Here's where the deficit-surplus dynamics get interesting. Silver actually ran deficits for 6 of the last 10 years, yet prices didn't always move the way you'd expect. During 2012-2015, even with supply deficits, silver price kept falling. Why? Because the deficit was mainly from lower-quality scrap disappearing, while high-quality bars were still available. Plus the economy was recovering and people weren't looking for defensive assets anymore.
The relationship between silver price and world GDP is weird too. Sometimes inverse, sometimes not. When growth dropped in 2011-2012 during the Eurozone crisis, silver price stayed elevated even as GDP fell. Since 2014 though, with GDP stabilizing around 3.4-3.6%, silver price has basically range-bound between $15-20. The thing is, slower growth pushes investment demand up, but faster growth increases industrial demand. It's not straightforward like gold.
Interest rates matter less for silver than gold because of that industrial component. Sure, in 2017-2018 when rates rose, prices fell, but it's not a clean relationship. There's just too many moving parts.
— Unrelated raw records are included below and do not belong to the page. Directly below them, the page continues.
Every row gives one point. To make a cloud, some directions were put in groups of two or more. Within a group, all points are equally far from the middle, so they leave a hole (a ring in 2 directions, a hollow ball in 3). The other directions are filled evenly. Then the cloud was stretched, turned, moved and blurred a little. How many holes are there, and how many directions does each take, smallest first?
(in the rows, 128 means zero)

Cloud (19 x 3):
[[181 137 154]
 [144 158 156]
 [119  96  81]
 [ 72  71 130]
 [ 76  98 124]
 [101 167 114]
 [ 83 115 136]
 [148 138 170]
 [119 136 164]
 [ 81  76 113]
 [116 112 182]
 [134 134 172]
 [185 135  91]
 [178  93 129]
 [105  34 122]
 [ 77  77 118]
 [121  69  99]
 [175  80 174]
 [182 142 149]]
Holes: 1 (2)

Cloud (31 x 4):
[[111 159 108 124]
 [159  76 169 174]
 [163 182 168 158]
 [125 160 172 155]
 [146  87 176 156]
 [185 152 174 170]
 [ 74  82 115 148]
 [224 139 163 206]
 [148 150 140 136]
 [186 159 135 167]
 [152 168  96 146]
 [124  93 135 181]
 [ 97 143 132 164]
 [195 179 152 155]
 [138 133 106 182]
 [123  94 134 138]
 [199 147 143 139]
 [124 128  96 145]
 [159 153 171 191]
 [ 87 154 136 136]
 [111  96 121 149]
 [146 163 193 185]
 [143 125 102 139]
 [159 143 168 182]
 [ 49 120 159 112]
 [145 153 194 183]
 [159 135  91 189]
 [140  89  89 117]
 [135 108 184 125]
 [165 149 165 106]
 [188 127 179 205]]
Holes: 0

Cloud (56 x 6):
[[163 125 138 142  63 145]
 [119 114 113 208 187 115]
 [ 84 183  73 160 124 144]
 [112 129 160  95 205 122]
 [ 96 103 165 220 121 131]
 [ 78 103 179 144 135  72]
 [121  72 155 112 173 172]
 [181 123 107 124 122 169]
 [106 114 157  63 100 146]
 [120 143 169 117  91 168]
 [102  88 154 148 207 154]
 [ 68 118 127 160  57 131]
 [145 139 142 159 210 149]
 [169 169 119 140  83 127]
 [131 133 161 130  51 136]
 [160 112 142 154  62 140]
 [ 82 174 138 109 182 127]
 [119  70 106 133 152 190]
 [ 89 144  85 159  93 184]
 [ 98 124 185 196  84 111]
 [ 99  49 153 133 106 107]
 [132 179  88 169 159 164]
 [134 137 135 127  99 188]
 [ 88 156 167 161 148 169]
 [117 103  77 170 176 117]
 [ 78 124 115 155 172  88]
 [149  55 122 150  95 123]
 [ 97 191  86 175 143 147]
 [ 84 148 167  95 183 128]
 [ 77  60 153 165 163 119]
 [177 155 148 151 178 130]
 [130 187 149 141 105  79]
 [ 73 147  80 148  86 168]
 [117 113  67 128 186 146]
 [127 185 157 156 107  77]
 [126  46 158 170 112 120]
 [165 173 171 161 150 116]
 [148 126  96 208 131 108]
 [129 162 137 105 119  74]
 [166 131 108 122 198 143]
 [109 165 156 180 179 158]
 [ 80 150  76 163  75 138]
 [120 174 123 141  89  79]
 [127 146 126  76  71 134]
 [135 115 114 210 165 100]
 [ 87  69 154 181 179 115]
 [156 181 111 118  95 148]
 [160 110  84 103 169 163]
 [ 74 169 148 202 128  97]
 [ 82 129 155 207 149 157]
 [ 72 150 169 102 171 137]
 [100 143 101 107 199 130]
 [146 112 186 146 164 160]
 [144 185 124 115  88 107]
 [183 135 118 144  87 139]
 [ 61 130 162 106 172 142]]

Looking at the broader picture, the volatility in silver over these years has been real. The consensus back then was pretty cautious about major moves in the near term, with prices expected to stay somewhere in that $16-19 band, balanced between falling US rates boosting investment demand and China's industrial slowdown potentially weighing on it. It's a market where you really need to watch both macro conditions and industrial fundamentals simultaneously.